Case ID: sw2d_527/html/0571-01.html
Source: Caselaw Access Project
Author: {"author": "DALLY, Commissioner.", "license": "Public Domain", "url": "https://static.case.law/"}
Date Created: 2024-08-24T03:29:51.129683

Ex parte Alfred Ray BRADSHAW.
    No. 50843.
    Court of Criminal Appeals of Texas.
    Sept. 23, 1975.
    Joe E. Taylor, Denison, for appellant.
    Charles L. Waldrum, City Atty., and John H. Morris, Asst. City Atty., Bonham, Jim D. Vollers, State’s Atty., and David S. McAn-gus, Asst. State’s Atty., Austin, for the State.
   OPINION

DALLY, Commissioner.

This is an appeal from an order in a habeas corpus proceeding brought to reduce bail. The trial court refused to further reduce bail which had been set in the total amount of $65,000. The appellant was charged with committing five burglaries in Fannin County and was being held on fugitive warrants from Mississippi and Oklahoma.

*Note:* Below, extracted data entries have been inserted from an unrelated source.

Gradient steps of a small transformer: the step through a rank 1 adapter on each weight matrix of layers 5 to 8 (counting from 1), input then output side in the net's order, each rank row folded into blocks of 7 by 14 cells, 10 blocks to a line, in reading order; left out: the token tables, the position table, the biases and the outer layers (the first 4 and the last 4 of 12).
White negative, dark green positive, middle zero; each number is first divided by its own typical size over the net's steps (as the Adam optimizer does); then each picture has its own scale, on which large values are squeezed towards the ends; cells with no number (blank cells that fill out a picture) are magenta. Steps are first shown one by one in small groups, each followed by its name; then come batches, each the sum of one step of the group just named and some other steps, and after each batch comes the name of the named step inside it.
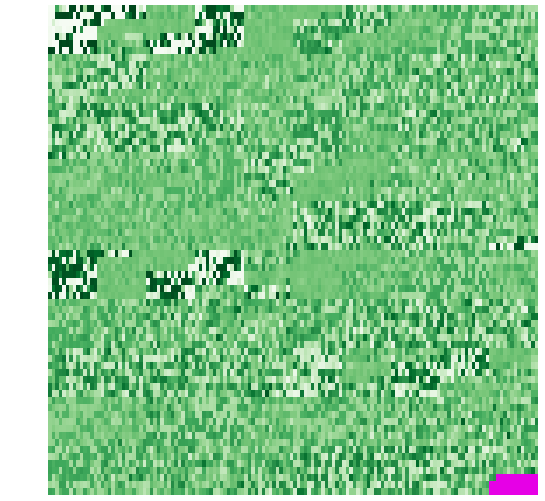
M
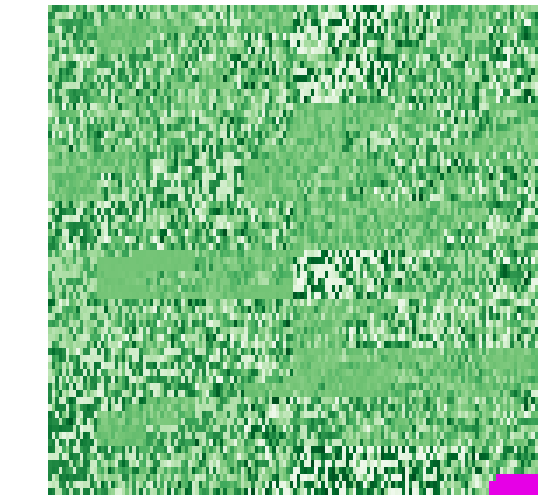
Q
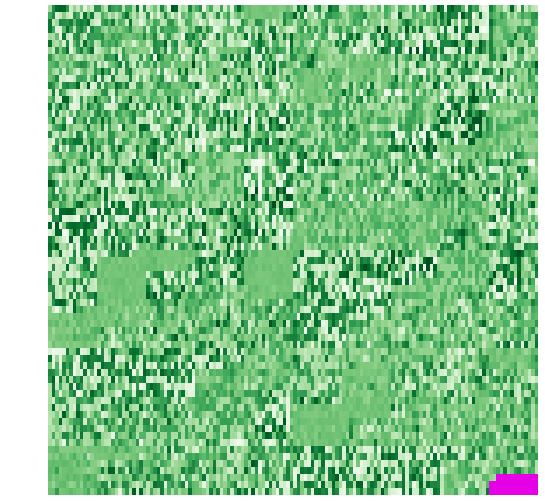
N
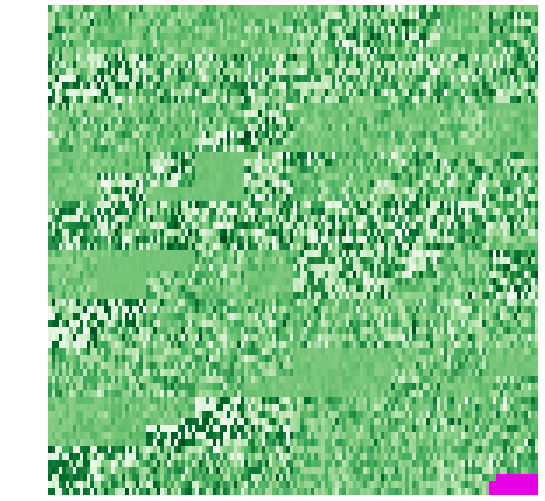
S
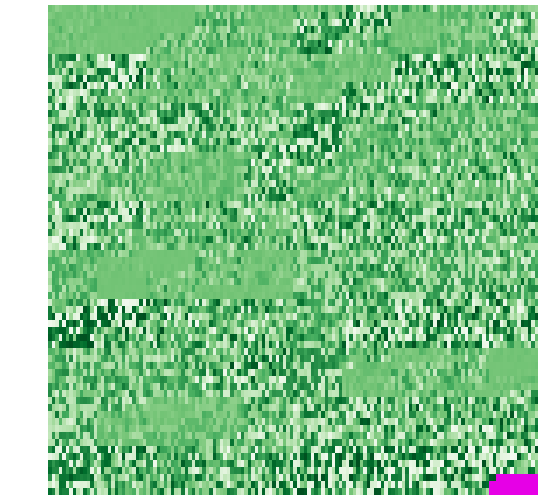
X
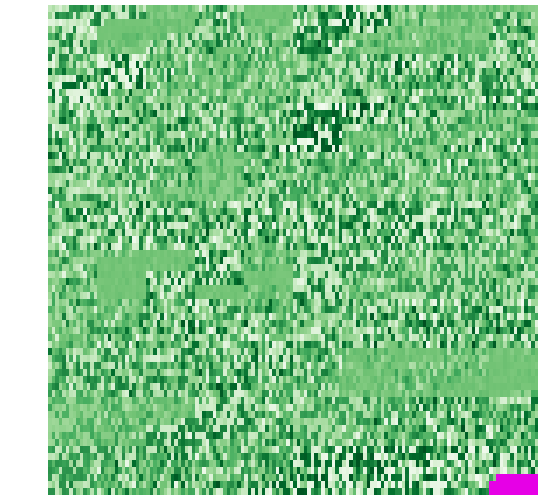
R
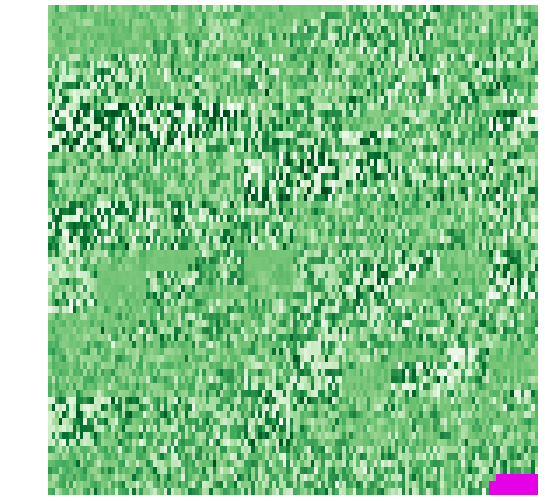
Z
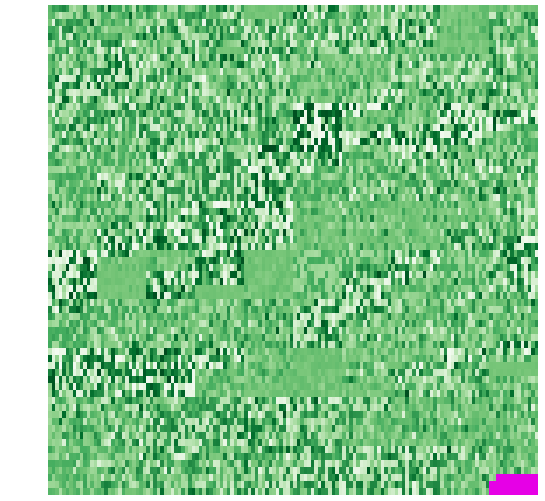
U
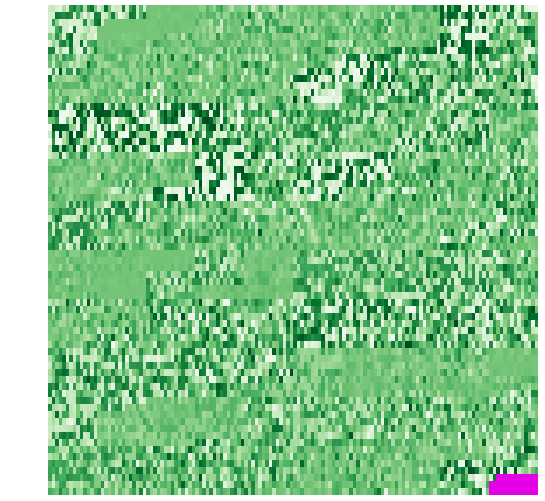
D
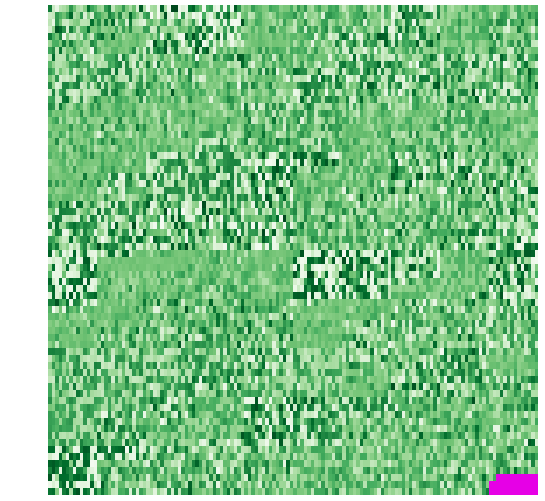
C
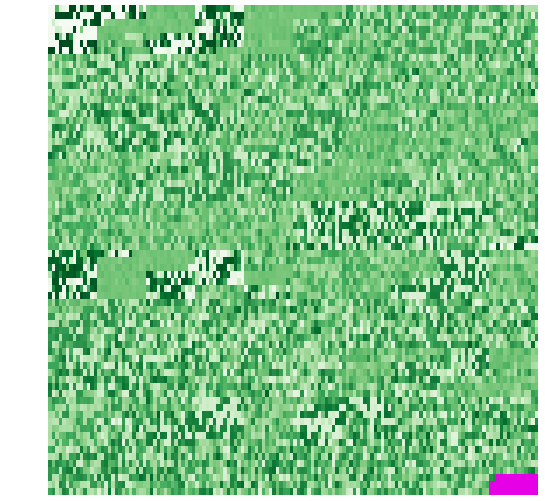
M
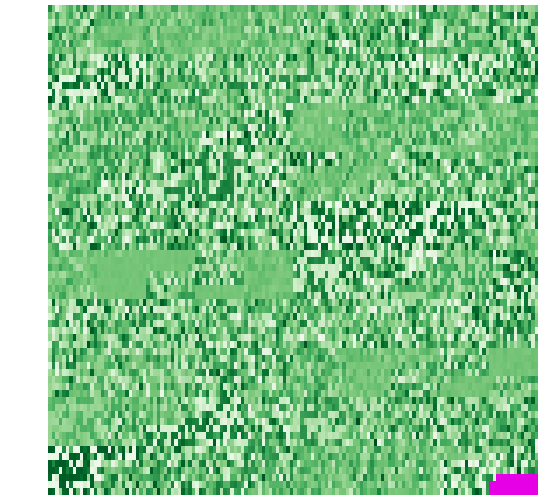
S
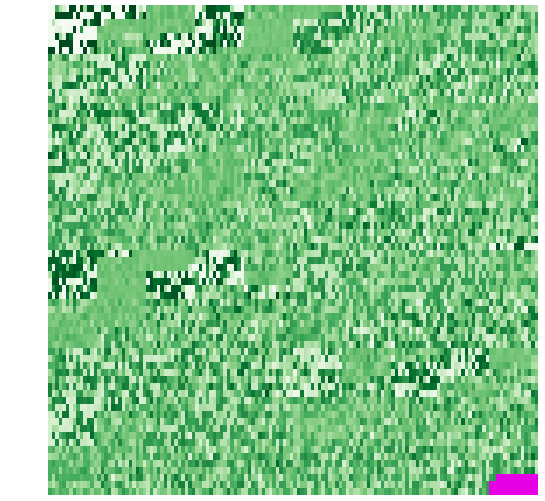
M
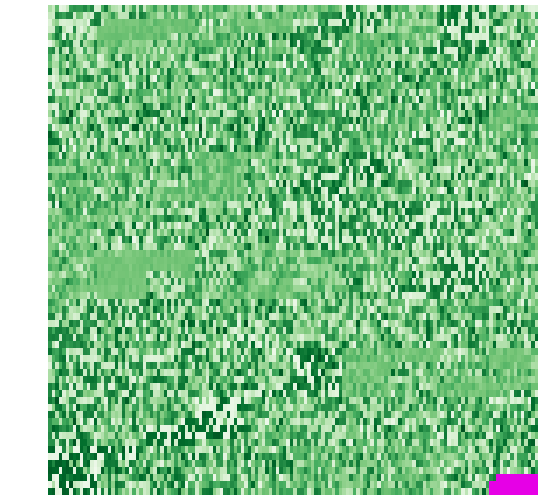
R
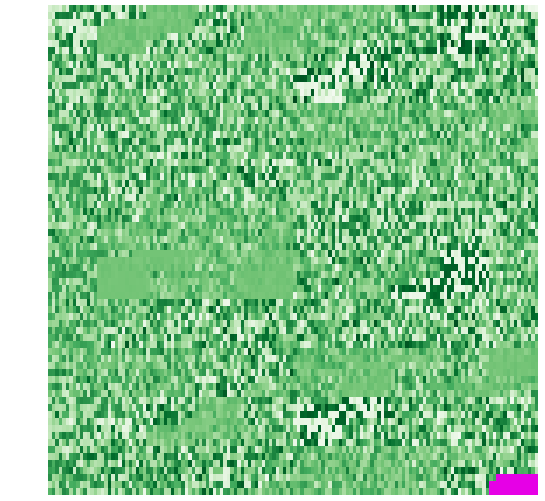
D
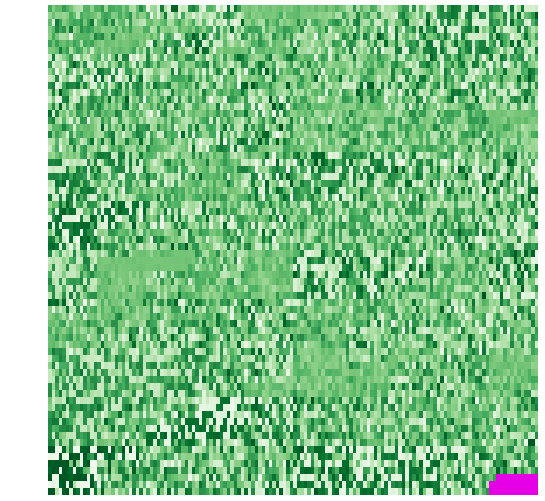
C
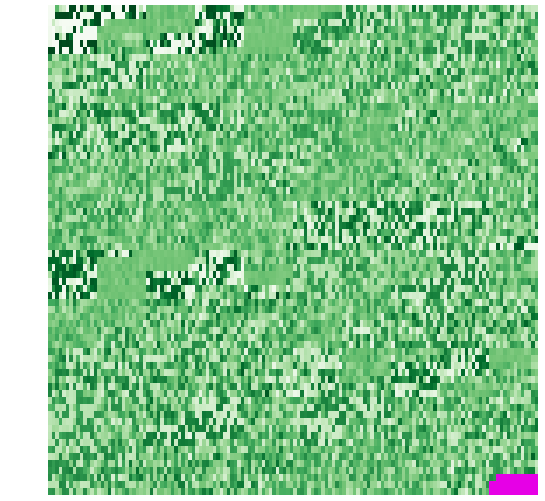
M
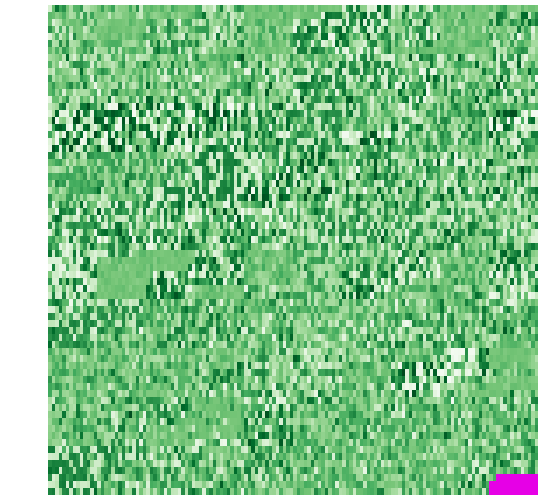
Z
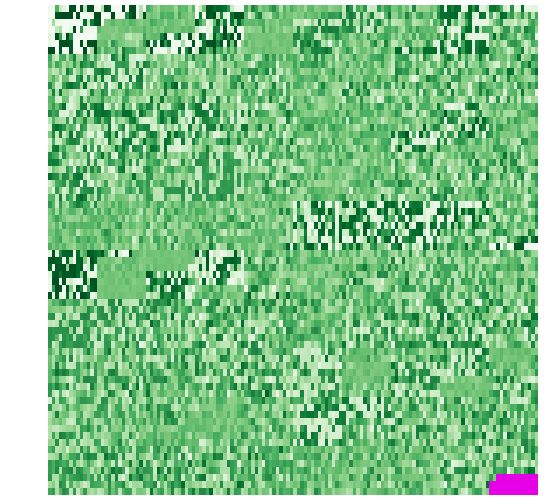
M

On August 20, 1975, when the appeal was filed and this Court obtained jurisdiction, McGee v. State, 445 S.W.2d 187 (Tex.Cr.App.1969), the appellant was in custody of the sheriff of Fannin County. On September 17th, the State filed a motion in this Court moving that the appeal be dismissed because the appellant had escaped from custody. That motion is supported by an affidavit made by Raymond Taylor, the sheriff of Fannin County, stating that the appellant had escaped from custody either in the night of September 11th, or in the early morning on September 12th, and that he still remained at large on September 15th.

Article 44.09, V.A.C.C.P., in pertinent part provides:

“If the defendant, pending an appeal in the felony case, makes his escape from custody, the jurisdiction of the Court of Criminal Appeals shall no longer attach in the case. Upon the fact of such escape being made to appear, the court shall, on motion of the State’s attorney, dismiss the appeal; but the order dismissing the appeal shall be set aside if it is made to appear that the defendant has voluntarily returned within ten days to the custody of the officer from whom he escaped;

Article 44.10, V.A.C.C.P., provides:

“When any such escape occurs, the sheriff who had the prisoner in custody shall immediately report the fact under oath to the district or county attorney of the county in which the conviction was had, who shall forthwith forward such report to the State prosecuting attorney. Such report shall be sufficient evidence of the fact of such escape to authorize the dismissal of the appeal.”

Is Article 44.09, V.A.C.C.P., applicable to an appeal from an order in a habeas corpus proceeding brought to obtain a reduction of bail? The Court of Appeals in an early case held that the statute in effect at that time which was almost identical in wording to Article 44.09, V.A.C.C.P., included an appeal from an order in a habeas corpus proceeding brought to obtain bail in a capital case. Ex parte Wood, 19 Tex.App. 46 (1885). The appeal in that case was dismissed and it was said the statute was not confined or limited to appeals in felony cases in which the defendant had been tried and convicted, but that it was applicable to all appeals in felony cases. Ex parte Wood, supra, controls our disposition of this appeal.

The State’s motion is granted; the appeal is dismissed.

Opinion approved by the Court. 
      
      . See Estelle v. Dorrough, 420 U.S. 534, 95 S.Ct. 1173, 43 L.Ed.2d 377 (1975), upholding the constitutionality of Article 44.09, V.A.C. C.P.